Post by Scott Fontaine on Sep. 1, 2009 at 8:00 am |
September 1, 2009 8:00 am
C-17 Globemaster III jets at Bagram Airfireld in Afghanistan.
C-17 Globemaster III jets at Bagram Airfireld in Afghanistan.

strykerlogisticsmapThe Pentagon’s announcement in February that a Fort Lewis Stryker brigade would deploy to Afghanistan – the first unit of its kind in South Asia – sparked a flurry of debate.

How would the 19-ton vehicles fare in the country’s forbidding terrain? After training for an Iraq deployment, how would the soldiers from 5th Brigade, 2nd Infantry Division function in rural Afghanistan?

But logistics officials had a bit of a different question: How would the brigade and its equipment – including 330 of the 19-ton vehicles – actually get to landlocked Afghanistan?

“When I first got the word – and I’ve been doing this for 20 years – my first thought was, ‘Oh, man, how am I gonna do this?” Maj. Kirk Harvey, who oversaw the deployment’s logistics for the brigade, said last week. “It was a heck of a process.’

Thousands of pieces of equipment, from drone aircraft to artillery, needed to make the 7,000-mile journey. Harvey and other military officials had no blueprint to follow.

Army officials declined to discuss the shipment of the Strykers into Afghanistan for security reasons before and during the unit’s deployment. But with the brigade stationed across Kandahar and Zabul provinces in the country’s southeast, they are now opening up about what it took to move enough equipment to fight the Taliban and sustain the unit’s 3,900 soldiers.

Shipping equipment to Iraq is comparatively easy: Massive cargo ships move the equipment from a port in the United States to Kuwait, where it is unloaded and driven into Iraq.

Afghanistan, though, is landlocked. While its two southern neighbors, Iran and Pakistan, have ocean ports, they are not exactly close U.S. allies.

That meant much of the equipment would arrive by air.

First, though, brigade officials divided the equipment into three categories, depending on its importance to the mission.

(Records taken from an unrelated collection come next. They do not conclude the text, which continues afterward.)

In the rows, zero is written as 128.
Families of rows that turns and mirrors carry onto each other, the same ones carrying the whole set onto itself: the rest of each named row's family, in list order
5 families of 8 rows
gopo: [117 159 112 138 135 121 151 129 133 106 146 135 105 156 119 149]
nafez: [130 117 131 150 160 125 116 117 107 101 133 119 123 155 132 169]
Rezud: [131 117 135 149 160 116 112 123 108 104 136 118 125 147 126 168]
pubu: [133 119 120 136 127 110 171 110 115  97 134  95 137 164 123 144]
Tofa: [147 142 132 142 132  80 139 111 114  84 120 124 118 134  91 163]
kol: [145 140 135 122 165 110 161 118 116  99 139  89 121 146 129 140]
labas: [121 169 129 129 145 118 133 127 134  94 143 128 104 141 125 140]
tise: [106 153 137 144 132 114 146  92 125 108 145 115 114 152 106 158]
vefot: [134 123 104 132 151 113 128 124 114 106 130 130 129 164 142 177]
famaz: [122 165 120 135 132 133 141 124 136 100 137 127 105 150 127 146]
zos: [154 141 128 135 164 118 162 135 120 101 140  91 119 141 128 144]
Teb: [147 129 135 138 113 100 124 129 140  87 119 124 127 135 102 146]
rakek: [122 165 123 131 131 121 139 125 140 108 148 130 106 147 117 159]
Vezet: [145 141 132 124 131  78 137 115 117  89 116 112 121 134  92 157]
vizu: [145 141 137 133 163 103 163 126 115 101 147  88 131 141 125 139]
Zodup: [135 110 105 140 150 106 131 127 116  97 130 137 134 164 136 160]
Tebes: [137 121 103 129 142 106 123 125 113 101 130 130 129 163 138 175]
tol: [152 142 137 126 144  79 140 115 121  94 122 129 123 135  93 166]
vila: [140 113 137 161 144 123 119 117 110 106 143 127 128 143 132 161]
dufi: [142 126 103 124 146 103 130 118 102  95 129 138 110 163 137 168]
vofod: [133 112 129 158 160 113 124 119 103 104 139 122 134 140 127 171]
duv: [140 126 124 130 125 112 162 113 127 100 141  93 145 156 139 138]
Boba: [135 118  94 134 147 109 125 127 112  93 124 123 122 158 137 166]
Gosun: [110 156 136 141 128 114 139  97 127 105 144 123 111 158 104 163]
vusam: [147 145 115 126 149  74 145 122 126  93 116 119 129 142  98 165]
ture: [122 170 113 127 136 123 143 125 139 103 145 122 107 143 122 153]
dit: [114 159 136 145 136 117 154  95 119 112 141 127 120 154 114 163]
kapub: [145 138 132 125 138  79 136 114 114  95 111 117 123 138  95 165]
Bavu: [140 123 122 131 133 107 163 116 119 102 135  93 149 150 140 137]
pato: [138 118 128 156 168 113 121 122 111  89 134 121 130 155 129 164]
Zale: [135 126 139 149 127 104 129 135 138  87 118 112 139 130  98 143]
nafur: [111 154 132 145 124 101 146  90 126 106 144 130 129 157 116 153]
vamab: [149 132 134 138 118 102 126 137 134  94 117 118 135 124 106 153]
pomu: [148 134 128 140 119  96 134 134 131  93 120 132 122 124 101 144]
Zom: [146 134 131 125 163 109 156 119 110  94 133  83 126 143 131 137]
Rur: [138 128 126 135 131 105 167 118 123  98 134 103 140 151 134 122]
vate: [113 158 132 158 138 118 148 103 124  99 149 122 112 159 111 160]
vube: [148 135 135 136 117  92 134 135 135  96 122 115 134 122 102 149]
kos: [150 146 134 135 160 100 164 115 113  87 137  94 127 147 130 133]
donaf: [134 129 120 130 125 101 162 119 124  93 136  92 135 160 132 131]

Which other rows belong to the same family as Tofa? gopo, Zodup, pato, pomu, Rur, vate, kos
Which other rows belong to the same family as tol? famaz, Teb, vizu, vofod, Boba, dit, donaf
Which other rows belong to the same family as vamab? Rezud, kol, tise, Tebes, duv, ture, kapub
Which other rows belong to the same family as Zale? pubu, labas, zos, vila, dufi, vusam, nafur

Families of rows that turns and mirrors carry onto each other, the same ones carrying the whole set onto itself: the rest of each named row's family, in list order
4 families of 8 rows
nufab: [121 137 172 122 109 127 129 135 141  98]
ruze: [ 99 135 161 140 109 140 127 125 132  91]
lufi: [146 136 138 140 130 135 142 133 144 143]
ponal: [102 140 128 141 135 142 149 123 165 123]
Fov: [147 127 157 138 117 134 132 139 120 123]
bakel: [149 126 145 137 126 133 140 139 130 135]
rebam: [126 138 142 120 134 128 149 134 169 128]
mup: [133 121 156 115 128 123 146 147 141 115]
dotun: [100 142 137 156 136 148 138 130 155 138]
fuver: [130 158 157 147 107 140 120 115 150 124]
las: [139 148 137 142 126 139 138 125 157 143]
fovup: [108 119 159 136 116 137 135 137 121  94]
lig: [107 129 135 152 143 146 145 140 145 141]
pidip: [111 125 126 136 142 140 156 134 153 125]
Sovu: [132 158 146 146 116 139 128 117 159 135]
fakom: [133 150 166 144 102 138 118 122 135 116]
nel: [ 94 148 153 144 112 142 128 117 150  99]
dak: [ 94 149 147 159 125 149 129 124 153 129]
kan: [112 118 142 150 141 144 145 148 129 134]
vule: [ 95 149 139 143 122 144 137 116 163 112]
kupad: [116 110 147 134 129 135 146 144 121 105]
Neso: [ 92 147 159 158 116 149 121 126 142 118]
Setez: [118 151 149 123 125 129 141 125 174 123]
fon: [129 124 168 118 118 124 138 143 135 103]
tizak: [114 155 160 125 115 131 132 122 170 112]
gef: [ 98 136 165 156 115 147 122 134 126 111]
Vifan: [131 126 146 117 135 125 152 142 154 124]
luk: [140 136 166 141 106 135 122 132 123 115]
Sifo: [112 116 152 150 132 142 137 149 118 123]
Rukur: [115 148 170 125 108 130 126 126 155 102]
tane: [117 113 134 134 140 135 154 142 134 117]
kotup: [106 122 163 152 122 144 129 143 117 113]

Which other rows belong to the same family as vule? ruze, ponal, fovup, pidip, nel, kupad, tane
Which other rows belong to the same family as Setez? nufab, rebam, mup, fon, tizak, Vifan, Rukur
Which other rows belong to the same family as dotun? lig, dak, kan, Neso, gef, Sifo, kotup

Families of rows that turns and mirrors carry onto each other, the same ones carrying the whole set onto itself: the rest of each named row's family, in list order
7 families of 4 rows
lat: [123 141 140 130 122 115 100 111 124 123]
beri: [112 126 138 118 139 137 130 140 135 144]
Fibet: [134 153 137 133 137 123 103 127 140 134]
guno: [130 126 118 126 121  96 134 113 105 121]
Zag: [152 131 108 101 130 135 124 140 132 138]
pemo: [132 147 128 100 137 145 122 121 117 122]
Zeza: [140 154 114 110 150 130 134 151 133 125]
mefub: [130 131 112 123 128  91 114 131 154 116]
rabuv: [138 137 132 119 129 131 125 102 111 136]
fure: [147 125  97 105 127 112 132 151 131 130]
tiga: [151 149 122 128 147 130 132 130 132 144]
fam: [123 125 121 114 117 102 107 109 139 114]
mufi: [102 116 137 115 128 129 128 129 121 134]
nen: [132 134 129 113 128 126 102 108 149 125]
Kufon: [111 124 128 124 141 119 137 155 139 138]
laz: [135 141 134 123 149 149 125 129 118 116]
palun: [131 149 125 141 137  98 113 142 141 127]
Soge: [141 138 109 135 138  94 141 140 127 130]
fonev: [122 127 132 121 133 129 127 120 101 102]
Veraz: [139 141 119 121 139 115 110 129 163 129]
toda: [120 136 129 135 122  90 108 125 125 117]
vis: [124 128 117 131 138 106 136 143 110  99]
dag: [143 121 113  96 118 133 120 122 118 131]
kege: [100 114 128 122 129 109 135 143 125 129]
Noseg: [126 139 107 112 135  98 139 150 120 108]
Lunib: [137 142 121 133 154 125 137 153 126 113]
Bet: [119 133 120 101 123 115 128 119 104 106]
Lilet: [138 116 103 101 115 109 127 131 116 123]

Which other rows belong to the same family as Zeza? pemo, Noseg, Bet
Which other rows belong to the same family as mefub? fam, nen, Veraz
Which other rows belong to the same family as beri? mufi, Kufon, kege
Which other rows belong to the same family as palun? lat, Fibet, toda

Families of rows that turns and mirrors carry onto each other, the same ones carrying the whole set onto itself: the rest of each named row's family, in list order
5 families of 6 rows
digun: [118 153 156 165 155 122 104 119 164 117 156 131 118 123 112 133 122 113
 136 139 111 133 133 139 129  95 132  92 114 120 111]
Loraz: [ 98 141 125 160 123 133  94 132 140 101 124  96 133 133 131 142 133 158
 132 137 136 108 106 161 127 137 146 138 136 146  89]
bano: [105 154 147 140 133 113  82 115 147 131 119 136 130 125 135 119 133 114
 120 120 125 131 127 144 146 103 150  95 101 144  94]
bopap: [109 149 163 165 151 115 109 139 154 120 169 134 112 139 119 122 122 117
 132 136 117 134 132 140 124  90 147 100 116 129 100]
gomi: [108 154 129 179 127 138 111 149 136  92 160 128 134 120 124 148 126 160
 147 121 115 128 126 153 104 127 160 122 144 129 114]
Tene: [111 160 136 170 127 145 120 146 141  94 156 119 137 131 127 146 123 166
 148 123 130 120 127 159 106 130 150 108 144 133 118]
posa: [ 89 138 127 149 122 142  87 126 129 100 119 106 142 136 120 139 140 157
 131 120 139 108 108 151 123 136 140 123 136 143  95]
pak: [ 86 138 114 157 120 136  95 123 134 106 125 103 138 133 133 139 140 153
 129 129 125 118 107 148 116 135 153 131 131 150  99]
vubib: [119 158 114 158 109 146  99 147 154 111 139 129 150 133 130 137 127 159
 160 123 121  99 122 155 139 143 129 130 135 122 102]
Bef: [121 167 140 183 120 139 111 146 132  94 144 119 132 134 122 158 130 155
 132 124 128 121 122 156 105 131 162 117 144 144 107]
latir: [102 154 142 153 143 113  87  97 155 116 130 131 128 119 137 118 123 105
 117 122 122 136 125 155 142 106 143  94 111 136  99]
nopo: [ 97 153 147 154 131 109  81 115 142 131 126 128 134 132 141 111 126 109
 118 119 114 138 135 150 144 103 155 107 112 144  91]
nukig: [118 150 122 155 117 135  89 148 145 102 148 126 147 133 125 146 125 164
 160 119 110 104 126 158 147 138 125 130 144 118  91]
gabub: [126 138 157 168 155 123  97 123 160 124 158 139 115 127 111 125 128 115
 120 128 113 135 123 134 122  95 136 105 118 128 101]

“It’s a process of going through all of the equipment, determining what equipment would go on what line of transportation and why, and trying to minimize the amount of equipment that would be flown directly into country because of the expense and the limited amount of (military airlift) available,’ said Harvey, now the brigade’s rear commander.

Most of the equipment was first loaded onto ships at the ports of Tacoma and Seattle in May.

Two ships arrived at Diego Garcia, a small British territory in the Indian Ocean due south of India, in June. From there, Air Force C-17 Globemaster III and chartered An-124 cargo jets airlifted the equipment into Kandahar Airfield.

Another three ships left the Port of Seattle for Karachi, Pakistan. Contractors loaded the cargo onto trains and trucks and drove them into Afghanistan.

And the brigade’s most critical equipment, like communications hardware, was loaded on C-17sat McChord Air Force Base and flown directly into Afghanistan.

The cost to move all the equipment ran about $59 million. The reliance on ships for most of the equipment saved $64 million over simply airlifting the equipment in, a transportation expert from U.S. Transportation Command said in a press release.

“This was probably one of the most significant moves on the brigade level that has been done to this point in time on the war on terror,’ Harvey said.